Every country is the world is Keynesian to some degree. Every major economist in the world today believes in the Keynesian economics. If you don't chance it you don't understand economics.The main bone of contention in stages of crisis & whether to accumulate debt.
If you read economics, you will understand without fiscal intervention & Keynesian economics, (say in Laissez faire) both the supply & demand curves move leftwards to adjust to a new equilibrium which will be at Q* instead of Q on the X-Axis.
And Q* << Q, meaning lower GDP, lower wages, loss of jobs, lower taxes which will again increase debt.
I think you're almost correct but slightly wrong. If the demand curve shifts leftwards, the supply curve will shift rightwards, not leftwards, as workers have to take pay cuts. The price level will fall dramatically, while the quantity sold will stay the same as the effects of the shifts in the two curves cancel. GDP will decrease, of course, and the rest of the stuff you said is correct.
No supply curve shifts leftwards. If supply curve shift rightwards then Q stays the same (GDP quantity similar) & price (P) falls.
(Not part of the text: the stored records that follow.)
Below are the code and all the weights of a small trained network. Each question names an input and a target symbol and asks about switching units off, where a switched-off unit gives its printed mean instead of its output.

import numpy as np


def w(rows, s, z=0):
    codes = np.array(rows[::2]) - 128.0
    scale = np.full(codes.shape[1], s)
    scale[-1] = z or s
    return codes * scale


def norm(h):
    return h / np.sqrt((h * h).mean(-1, keepdims=True) + 1e-5)


def softmax(a):
    e = np.exp(a - a.max(-1, keepdims=True))
    return e / e.sum(-1, keepdims=True)


def log_softmax(a):
    a = a - a.max(-1, keepdims=True)
    return a - np.log(np.exp(a).sum(-1, keepdims=True))


def net(x, mask):
    ids = ['αβγεπτω'.index(c) for c in x.split()]
    T = len(ids)
    res = E[ids] + P[:T]
    u = 0
    for l in range(3):
        r = norm(res)
        for j in range(2):
            rows = slice(3 * j, 3 * j + 3)
            q, k, v = (r @ M[l][rows].T for M in (Q, K, V))
            z = softmax(np.where(np.tri(T) > 0, q @ k.T / 3**0.5, -1e9)) @ v
            o = O[l][rows]
            res = res + np.where(mask[u + j], z, o[:, -1]) @ o[:, :-1]
        u += 2
    return log_softmax(norm(res)[-1] @ U[:, :-1].T + U[:, -1])


Q, K, V, O = {}, {}, {}, {}
E = w([
[94,135,125],'α',
[40,198,84],'β',
[163,138,134],'γ',
[97,76,100],'ε',
[6,132,177],'π',
[93,130,123],'τ',
[126,142,86],'ω',
],0.014)
P = w([
[30,78,182],'0',
[29,173,123],'1',
[79,180,107],'2',
[100,184,90],'3',
[149,184,75],'4',
[188,175,50],'5',
[204,161,31],'6',
[227,171,7],'7',
[228,188,3],'8',
],0.0023)
Q[0] = w([
[104,185,32],'0.h0',
[114,85,190],'0.h0',
[106,181,8],'0.h0',
[44,204,39],'0.h1',
[136,160,105],'0.h1',
[120,178,121],'0.h1',
],0.015)
K[0] = w([
[157,102,88],'0.h0',
[67,143,170],'0.h0',
[175,95,44],'0.h0',
[135,143,8],'0.h1',
[129,105,90],'0.h1',
[105,119,67],'0.h1',
],0.017)
V[0] = w([
[216,143,19],'0.h0',
[196,101,108],'0.h0',
[74,1,108],'0.h0',
[251,128,80],'0.h1',
[47,138,187],'0.h1',
[199,129,121],'0.h1',
],0.0048)
O[0] = w([
[62,121,248,200],'0.h0',
[169,126,205,80],'0.h0',
[146,1,100,214],'0.h0',
[44,111,70,4],'0.h1',
[201,168,181,168],'0.h1',
[45,143,68,22],'0.h1',
],0.0051,0.0023)
Q[1] = w([
[138,87,111],'1.h0',
[161,145,58],'1.h0',
[136,77,122],'1.h0',
[186,38,125],'1.h1',
[91,62,147],'1.h1',
[9,130,139],'1.h1',
],0.012)
K[1] = w([
[128,147,182],'1.h0',
[201,153,163],'1.h0',
[110,149,179],'1.h0',
[230,100,88],'1.h1',
[88,61,112],'1.h1',
[11,94,152],'1.h1',
],0.011)
V[1] = w([
[189,87,169],'1.h0',
[63,88,110],'1.h0',
[61,200,113],'1.h0',
[69,192,105],'1.h1',
[165,107,2],'1.h1',
[154,45,172],'1.h1',
],0.0063)
O[1] = w([
[146,215,182,15],'1.h0',
[162,16,118,238],'1.h0',
[67,53,160,227],'1.h0',
[234,209,149,251],'1.h1',
[148,9,1,108],'1.h1',
[51,90,143,66],'1.h1',
],0.0046,0.0014)
Q[2] = w([
[90,102,220],'2.h0',
[178,108,171],'2.h0',
[245,118,93],'2.h0',
[134,158,79],'2.h1',
[151,154,14],'2.h1',
[100,78,193],'2.h1',
],0.012)
K[2] = w([
[171,228,158],'2.h0',
[163,108,211],'2.h0',
[154,2,186],'2.h0',
[31,128,113],'2.h1',
[33,149,75],'2.h1',
[233,103,158],'2.h1',
],0.0091)
V[2] = w([
[116,104,148],'2.h0',
[101,92,53],'2.h0',
[167,168,215],'2.h0',
[204,77,181],'2.h1',
[38,136,115],'2.h1',
[253,93,150],'2.h1',
],0.004)
O[2] = w([
[121,119,126,72],'2.h0',
[56,189,170,206],'2.h0',
[187,78,114,31],'2.h0',
[216,128,181,1],'2.h1',
[52,154,114,180],'2.h1',
[254,106,158,33],'2.h1',
],0.0041,0.00075)
U = w([
[137,142,116,67],'α',
[168,155,34,110],'β',
[124,158,84,61],'γ',
[199,174,65,144],'ε',
[62,134,254,99],'π',
[214,148,211,254],'τ',
[91,32,82,202],'ω',
],0.012,0.0063)

Each question gives the input, a string of symbols that net reads in full, and the target symbol t.
The units are the heads (3 rows each of Q, K, V and O). Each row of codes is followed by its name. A weight is (code - 128) times the scale printed after its matrix; where a second scale follows, it is the last column's (O and U).
mask holds one flag per head, layer by layer. A switched-off head (its flag False) gives its mean, the last column of its rows in O, instead of its output. The means were averaged over made-up inputs and are rounded, as every weight is.
A unit's drop is (log p(t) with every unit on - log p(t) with that unit switched off) / (log p(t) with every unit on - log p(t) with every unit switched off).
The circuit of an input: a set's keep is (log p(t) with only the set's units on - log p(t) with every unit switched off) / (log p(t) with every unit on - log p(t) with every unit switched off). Starting from all 6 units, units are removed one at a time, each time the one whose removal leaves the highest keep (on an exact tie, the one counted first), for as long as the keep stays at least 0.8.
units of the circuit, in order: the units of the circuit, biggest drop first
unit that matters most: the unit with the biggest drop
heads that matter: for each layer, one digit per head in row order, 1 if its drop is at least 0.15 and else 0, layers parted by /
drop when u is switched off: that unit's drop, to one decimal
input γ α α ε α, target ω: heads that matter -> 10 / 01 / 00
input γ α α β τ π γ α α, target τ: heads that matter -> 00 / 00 / 00
input α γ ε τ ε ω ε ε ω, target ω: unit that matters most -> 0.h1
input β β τ α, target ε: units of the circuit, in order -> [0.h0, 1.h1]
input α π ω α π ε α α, target ω: heads that matter -> 10 / 00 / 00
input α ε π ω π τ, target π: units of the circuit, in order -> [0.h1, 1.h1, 0.h0]
input τ ω ω π, target ω: units of the circuit, in order -> [0.h0, 1.h0]
input π β β α, target ε: heads that matter -> 11 / 01 / 10
input ε α α α α ω ω τ, target π: heads that matter -> 11 / 00 / 00
input ω ε ε ω, target ω: heads that matter -> 01 / 10 / 00
input ω ω ω τ ε π γ α, target τ: units of the circuit, in order -> [0.h0, 2.h1]
input ε β β ε β ω α α, target π: heads that matter -> 11 / 00 / 00
input π α π π α ω, target π: units of the circuit, in order -> [0.h0, 1.h1, 0.h1]
input π π τ, target β: unit that matters most -> 0.h0
input π γ ω, target π: drop when 0.h0 is switched off -> 0.3
input α π ε α α τ π, target τ: drop when 1.h1 is switched off -> -0.5
input π ω ω γ ω β ω α, target π: drop when 0.h0 is switched off -> 0.5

Let us say say Demand has fallen 3D to 2D (example). Unemployment in 25% odd at Wages X. When wage falls to X/2 (say), less people in the labor force will be ready work the job at reduced prices. For example - When the wage of a factory is 100$ a month (say) & it is cut to 50$, the number of workers available for the job @ 50 would always be lesser than those available @ 100$.
That is why the supply curve is generally drawn as a straight line with 45 degree to the X axis. As price/wage increases, supply increases, as price/falls decreases, supply decreases.
Ofcourse this is considering the fact that workers will be willing to take a wage cut. In real life, what we see are "sticky wages" & it is difficult to cut wages by say 20% if demand falls by 20% due to union, unwillingness to take wage cuts, employment contracts, legal provisions etc.